При спасательных же работах наш подход иной: если сохранность археологических предметов оказалась под угрозой, мы будем поднимать со дна и изучать весь археологический материал, даже если это тысячи вещей, вне зависимости от их сохранности.
― Какой находкой вы гордитесь больше всего за годы работы?
― Наша лучшая находка ― корабль царя Митридата VI Евпатора, затонувший в порту Фанагории в I в. до н.э. Во-первых, это древнейший корабль, до сих пор найденный в российских водах. Во-вторых, военных кораблей эпохи эллинизма в мире вообще найдено крайне мало. В-третьих, облик этого корабля удалось реконструировать, а ведь о флоте Боспорского царства вообще почти ничего не было известно. Мы вовремя поняли ценность этой находки и изучали ее очень аккуратно, хотя это и потребовало больше десяти лет.
― Но такой выдержкой вы и отличаетесь от любителей, которые уже разобрали бы корабль на сувениры…

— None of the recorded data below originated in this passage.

Each row of a before or after table is a point. The points were changed in one or more steps. Then noise was added and the rows were shuffled. The steps act on how far a point lies along the listed directions, d1 being the first. Name the steps. A step turns or swaps two directions, mirrors them in a line or flattens them onto one, adds a multiple of one to another, or multiplies one. Angles are multiples of 10 degrees, from the lower direction toward the higher: turns from -170 to 170, lines from 10 to 170 but not 90. Use the fewest steps. Two steps may share a direction if one is a turn and the other turns, adds or multiplies; they go together, in the order done. Otherwise the lowest direction goes first.
In the rows, 128 means zero.

Directions:
(1): [122 100 178]
(2): [ 77 154 136]
(3): [101  85 101]
Before:
[[ 81 102 103]
 [125  83  87]
 [136  80 109]
 [ 95 120 178]
 [155 125 134]
 [ 91  86 155]
 [184 160 135]
 [154  76  90]
 [ 87 148 122]
 [176 177 135]
 [176 119 170]
 [170 176 105]
 [121  97 115]
 [139 131 179]]
After (14 x 3):
[[ 99 168 168]
 [152 153 174]
 [ 78 133 164]
 [ 85 137  79]
 [165 181 103]
 [151  81  86]
 [144 174 123]
 [ 78 125 119]
 [141 158 138]
 [122  97  71]
 [120 130 101]
 [136 108 168]
 [122  81  80]
 [169 171 130]]
Steps: swap d1 and d2; multiply d3 by -1

Directions:
(1): [107 183 156 113]
(2): [178 130 138  86]
Before, 9 rows:
[[113 198 154 124]
 [215 114 135  79]
 [141  93 116 125]
 [151 133 104 129]
 [120 150 133 129]
 [172 121 120 108]
 [198  52  92 124]
 [ 99 173 145 117]
 [123 182 130 132]]
After (9 x 4):
[[154 115 133 103]
 [ 79 162 128 173]
 [151 161 139  97]
 [110 138 124 143]
 [ 79 143 122 150]
 [105 159 111 161]
 [165 192 174  74]
 [144 147 116 122]
 [218 131 140  65]]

― В отличие от любителей мы контролируем свой хватательный рефлекс. Если бы мы второпях разобрали корабль на детали и достали их из моря, ценная информация была бы утрачена, а сам корпус вряд ли удалось бы собрать снова. Мы оставили корабль на месте обнаружения и планомерно изучили его всеми возможными методами. Именно на этом объекте отработана первая в России подводная фотограмметрическая фиксация и проведено первое массовое 3D-сканирование множества подводных находок. Сохранившиеся покрытия судовой обшивки изучили специалисты Курчатовского института, и оказалось, что с внутренней стороны корпус корабля гидроизолирован композитными материалами, а с наружной ― покрыт сернистой смесью красного цвета, предотвращающей его обрастание ракушками. Анализ древесины показал, что для постройки корабля использовали множество пород дерева, в том числе и те, что произрастают только в Средиземноморье. Детальный анализ конструкции и постройка размерной модели, проведенные ведущими специалистами по античному судостроению из Марсельского университета, помогли реконструировать обводы корпуса и определить его как быстроходный 16-метровый одномачтовый парусно-гребной корабль с одним рядом весел (унирему), подходящий и для дальних походов в Средиземноморье, и для плавания по мелководному Киммерийскому Боспору. Фанагорийский корабль вполне оправдал усилия и время, вложенные в его изучение.
― Какие планы на 2025 год?
― Мы намерены провести очередные экспедиции в Фанагории и Великом Новгороде, а также обследовать какие-нибудь акватории в составе историко-культурных экспертиз. Есть предчувствие, что откопаем что-то интересное.